**Given information**.

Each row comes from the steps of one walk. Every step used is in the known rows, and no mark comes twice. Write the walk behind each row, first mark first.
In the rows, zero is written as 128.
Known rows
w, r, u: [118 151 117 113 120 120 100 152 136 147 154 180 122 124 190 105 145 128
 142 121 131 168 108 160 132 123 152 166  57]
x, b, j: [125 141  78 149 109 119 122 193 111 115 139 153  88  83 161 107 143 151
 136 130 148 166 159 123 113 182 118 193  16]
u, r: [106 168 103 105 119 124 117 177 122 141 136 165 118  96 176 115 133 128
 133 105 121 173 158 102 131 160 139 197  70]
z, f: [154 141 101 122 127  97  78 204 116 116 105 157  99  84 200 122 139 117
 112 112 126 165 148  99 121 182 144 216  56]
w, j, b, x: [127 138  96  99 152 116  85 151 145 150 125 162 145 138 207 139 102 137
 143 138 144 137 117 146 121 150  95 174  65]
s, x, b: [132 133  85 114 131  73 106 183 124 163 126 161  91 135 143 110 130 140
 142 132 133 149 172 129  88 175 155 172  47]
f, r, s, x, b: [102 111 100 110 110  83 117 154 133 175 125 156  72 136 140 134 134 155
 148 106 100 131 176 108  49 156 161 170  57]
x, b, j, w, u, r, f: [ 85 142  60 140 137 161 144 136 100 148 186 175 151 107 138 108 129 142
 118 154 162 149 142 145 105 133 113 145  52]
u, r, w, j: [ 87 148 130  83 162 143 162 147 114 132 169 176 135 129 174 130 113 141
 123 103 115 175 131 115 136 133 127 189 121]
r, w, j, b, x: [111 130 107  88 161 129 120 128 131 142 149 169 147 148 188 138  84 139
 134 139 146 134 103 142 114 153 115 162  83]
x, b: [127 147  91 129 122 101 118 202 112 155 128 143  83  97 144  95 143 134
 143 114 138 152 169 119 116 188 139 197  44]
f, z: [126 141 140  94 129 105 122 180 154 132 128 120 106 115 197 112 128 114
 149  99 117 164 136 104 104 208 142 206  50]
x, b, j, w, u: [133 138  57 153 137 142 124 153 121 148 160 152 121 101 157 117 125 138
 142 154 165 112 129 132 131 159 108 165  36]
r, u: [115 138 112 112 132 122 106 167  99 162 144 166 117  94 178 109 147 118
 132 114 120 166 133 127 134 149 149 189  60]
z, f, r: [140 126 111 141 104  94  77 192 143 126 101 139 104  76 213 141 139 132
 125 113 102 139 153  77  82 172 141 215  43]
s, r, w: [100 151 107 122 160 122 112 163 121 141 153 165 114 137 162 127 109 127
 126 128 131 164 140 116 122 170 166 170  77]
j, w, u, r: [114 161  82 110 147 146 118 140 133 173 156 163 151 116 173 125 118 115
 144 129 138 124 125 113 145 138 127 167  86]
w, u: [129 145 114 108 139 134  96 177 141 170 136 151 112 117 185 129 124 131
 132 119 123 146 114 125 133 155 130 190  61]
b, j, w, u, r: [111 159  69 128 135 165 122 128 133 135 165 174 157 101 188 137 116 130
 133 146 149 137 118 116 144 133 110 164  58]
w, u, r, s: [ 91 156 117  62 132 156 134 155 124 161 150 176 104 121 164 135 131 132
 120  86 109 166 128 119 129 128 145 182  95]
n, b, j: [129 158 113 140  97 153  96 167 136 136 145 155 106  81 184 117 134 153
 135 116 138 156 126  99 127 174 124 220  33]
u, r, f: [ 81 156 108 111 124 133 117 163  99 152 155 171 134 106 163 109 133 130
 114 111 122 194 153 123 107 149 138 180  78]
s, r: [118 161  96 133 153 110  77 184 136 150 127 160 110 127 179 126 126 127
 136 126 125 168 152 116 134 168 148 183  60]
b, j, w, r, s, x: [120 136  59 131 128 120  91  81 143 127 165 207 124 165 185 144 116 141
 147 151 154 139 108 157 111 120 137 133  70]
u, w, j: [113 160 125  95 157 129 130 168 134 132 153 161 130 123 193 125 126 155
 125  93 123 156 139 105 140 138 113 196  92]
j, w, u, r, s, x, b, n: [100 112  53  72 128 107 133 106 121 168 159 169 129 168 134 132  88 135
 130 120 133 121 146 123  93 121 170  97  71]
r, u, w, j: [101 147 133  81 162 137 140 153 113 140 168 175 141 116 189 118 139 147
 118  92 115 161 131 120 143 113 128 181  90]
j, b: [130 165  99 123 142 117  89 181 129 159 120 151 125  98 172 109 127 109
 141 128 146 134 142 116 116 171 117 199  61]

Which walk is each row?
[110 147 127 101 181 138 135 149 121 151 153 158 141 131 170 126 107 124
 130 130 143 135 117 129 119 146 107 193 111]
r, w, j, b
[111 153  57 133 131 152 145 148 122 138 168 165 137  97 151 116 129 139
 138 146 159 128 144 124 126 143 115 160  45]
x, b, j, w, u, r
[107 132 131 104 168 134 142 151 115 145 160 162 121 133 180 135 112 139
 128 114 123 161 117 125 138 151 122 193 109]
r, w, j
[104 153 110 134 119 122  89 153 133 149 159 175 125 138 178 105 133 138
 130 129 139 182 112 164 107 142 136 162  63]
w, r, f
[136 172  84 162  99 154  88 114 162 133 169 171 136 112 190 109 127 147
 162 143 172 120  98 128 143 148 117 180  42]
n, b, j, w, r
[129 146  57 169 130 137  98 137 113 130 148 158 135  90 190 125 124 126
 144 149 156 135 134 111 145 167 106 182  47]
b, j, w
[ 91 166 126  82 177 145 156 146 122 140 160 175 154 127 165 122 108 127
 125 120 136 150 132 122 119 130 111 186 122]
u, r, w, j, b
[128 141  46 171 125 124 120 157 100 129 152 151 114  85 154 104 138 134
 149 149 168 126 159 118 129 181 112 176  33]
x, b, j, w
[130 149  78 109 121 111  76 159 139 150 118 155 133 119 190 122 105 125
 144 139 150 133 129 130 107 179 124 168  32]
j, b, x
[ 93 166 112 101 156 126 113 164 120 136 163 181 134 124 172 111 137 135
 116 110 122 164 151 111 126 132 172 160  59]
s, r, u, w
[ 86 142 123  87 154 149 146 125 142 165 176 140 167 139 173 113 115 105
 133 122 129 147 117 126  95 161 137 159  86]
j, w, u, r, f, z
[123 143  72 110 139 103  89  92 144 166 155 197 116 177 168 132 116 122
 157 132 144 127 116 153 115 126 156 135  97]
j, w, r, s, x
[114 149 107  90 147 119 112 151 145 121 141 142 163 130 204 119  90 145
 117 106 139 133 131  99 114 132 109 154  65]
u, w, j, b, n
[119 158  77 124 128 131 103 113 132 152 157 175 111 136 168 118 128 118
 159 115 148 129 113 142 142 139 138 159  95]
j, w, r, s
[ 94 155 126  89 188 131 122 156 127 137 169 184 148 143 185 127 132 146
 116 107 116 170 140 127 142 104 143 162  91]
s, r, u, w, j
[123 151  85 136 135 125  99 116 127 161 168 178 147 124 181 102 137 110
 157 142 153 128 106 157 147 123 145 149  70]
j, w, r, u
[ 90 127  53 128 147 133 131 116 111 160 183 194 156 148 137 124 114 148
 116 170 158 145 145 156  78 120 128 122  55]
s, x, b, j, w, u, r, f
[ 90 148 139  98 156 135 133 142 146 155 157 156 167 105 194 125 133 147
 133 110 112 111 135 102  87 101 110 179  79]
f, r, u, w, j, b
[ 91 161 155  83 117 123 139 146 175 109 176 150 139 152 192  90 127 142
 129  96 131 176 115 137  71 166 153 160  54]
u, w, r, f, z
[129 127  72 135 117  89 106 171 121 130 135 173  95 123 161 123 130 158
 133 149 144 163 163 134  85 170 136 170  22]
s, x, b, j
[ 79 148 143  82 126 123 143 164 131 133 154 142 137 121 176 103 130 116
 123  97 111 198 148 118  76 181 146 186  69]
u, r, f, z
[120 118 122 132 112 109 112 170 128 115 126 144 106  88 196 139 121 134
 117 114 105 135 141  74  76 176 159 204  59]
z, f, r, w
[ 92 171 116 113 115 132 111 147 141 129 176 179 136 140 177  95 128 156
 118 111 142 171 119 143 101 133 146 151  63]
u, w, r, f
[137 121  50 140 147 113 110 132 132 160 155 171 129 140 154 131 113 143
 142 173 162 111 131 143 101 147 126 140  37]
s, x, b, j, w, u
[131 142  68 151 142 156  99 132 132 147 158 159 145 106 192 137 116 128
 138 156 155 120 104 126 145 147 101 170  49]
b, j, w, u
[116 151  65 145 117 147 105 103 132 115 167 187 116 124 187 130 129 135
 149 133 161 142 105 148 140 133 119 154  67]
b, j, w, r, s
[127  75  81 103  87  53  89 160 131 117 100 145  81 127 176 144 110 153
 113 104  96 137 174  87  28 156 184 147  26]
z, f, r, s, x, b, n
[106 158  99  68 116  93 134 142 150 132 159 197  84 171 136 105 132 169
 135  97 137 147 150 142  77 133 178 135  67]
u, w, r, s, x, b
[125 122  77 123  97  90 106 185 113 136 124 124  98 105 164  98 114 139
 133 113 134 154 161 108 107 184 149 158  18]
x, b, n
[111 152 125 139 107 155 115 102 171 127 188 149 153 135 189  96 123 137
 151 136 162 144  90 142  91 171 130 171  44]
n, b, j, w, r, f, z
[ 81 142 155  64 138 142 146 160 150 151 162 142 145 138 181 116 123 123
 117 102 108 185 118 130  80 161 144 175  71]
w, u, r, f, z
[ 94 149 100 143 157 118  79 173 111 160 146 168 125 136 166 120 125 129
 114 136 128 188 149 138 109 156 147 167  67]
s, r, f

**Assignment**. An exact copy of the lines above between the line holding "117 106 139" and the line holding "z, f, r, s, x, b, n", inclusive, is the whole answer.

**Answer to this exercise**.
 117 106 139 133 131  99 114 132 109 154  65]
u, w, j, b, n
[119 158  77 124 128 131 103 113 132 152 157 175 111 136 168 118 128 118
 159 115 148 129 113 142 142 139 138 159  95]
j, w, r, s
[ 94 155 126  89 188 131 122 156 127 137 169 184 148 143 185 127 132 146
 116 107 116 170 140 127 142 104 143 162  91]
s, r, u, w, j
[123 151  85 136 135 125  99 116 127 161 168 178 147 124 181 102 137 110
 157 142 153 128 106 157 147 123 145 149  70]
j, w, r, u
[ 90 127  53 128 147 133 131 116 111 160 183 194 156 148 137 124 114 148
 116 170 158 145 145 156  78 120 128 122  55]
s, x, b, j, w, u, r, f
[ 90 148 139  98 156 135 133 142 146 155 157 156 167 105 194 125 133 147
 133 110 112 111 135 102  87 101 110 179  79]
f, r, u, w, j, b
[ 91 161 155  83 117 123 139 146 175 109 176 150 139 152 192  90 127 142
 129  96 131 176 115 137  71 166 153 160  54]
u, w, r, f, z
[129 127  72 135 117  89 106 171 121 130 135 173  95 123 161 123 130 158
 133 149 144 163 163 134  85 170 136 170  22]
s, x, b, j
[ 79 148 143  82 126 123 143 164 131 133 154 142 137 121 176 103 130 116
 123  97 111 198 148 118  76 181 146 186  69]
u, r, f, z
[120 118 122 132 112 109 112 170 128 115 126 144 106  88 196 139 121 134
 117 114 105 135 141  74  76 176 159 204  59]
z, f, r, w
[ 92 171 116 113 115 132 111 147 141 129 176 179 136 140 177  95 128 156
 118 111 142 171 119 143 101 133 146 151  63]
u, w, r, f
[137 121  50 140 147 113 110 132 132 160 155 171 129 140 154 131 113 143
 142 173 162 111 131 143 101 147 126 140  37]
s, x, b, j, w, u
[131 142  68 151 142 156  99 132 132 147 158 159 145 106 192 137 116 128
 138 156 155 120 104 126 145 147 101 170  49]
b, j, w, u
[116 151  65 145 117 147 105 103 132 115 167 187 116 124 187 130 129 135
 149 133 161 142 105 148 140 133 119 154  67]
b, j, w, r, s
[127  75  81 103  87  53  89 160 131 117 100 145  81 127 176 144 110 153
 113 104  96 137 174  87  28 156 184 147  26]
z, f, r, s, x, b, n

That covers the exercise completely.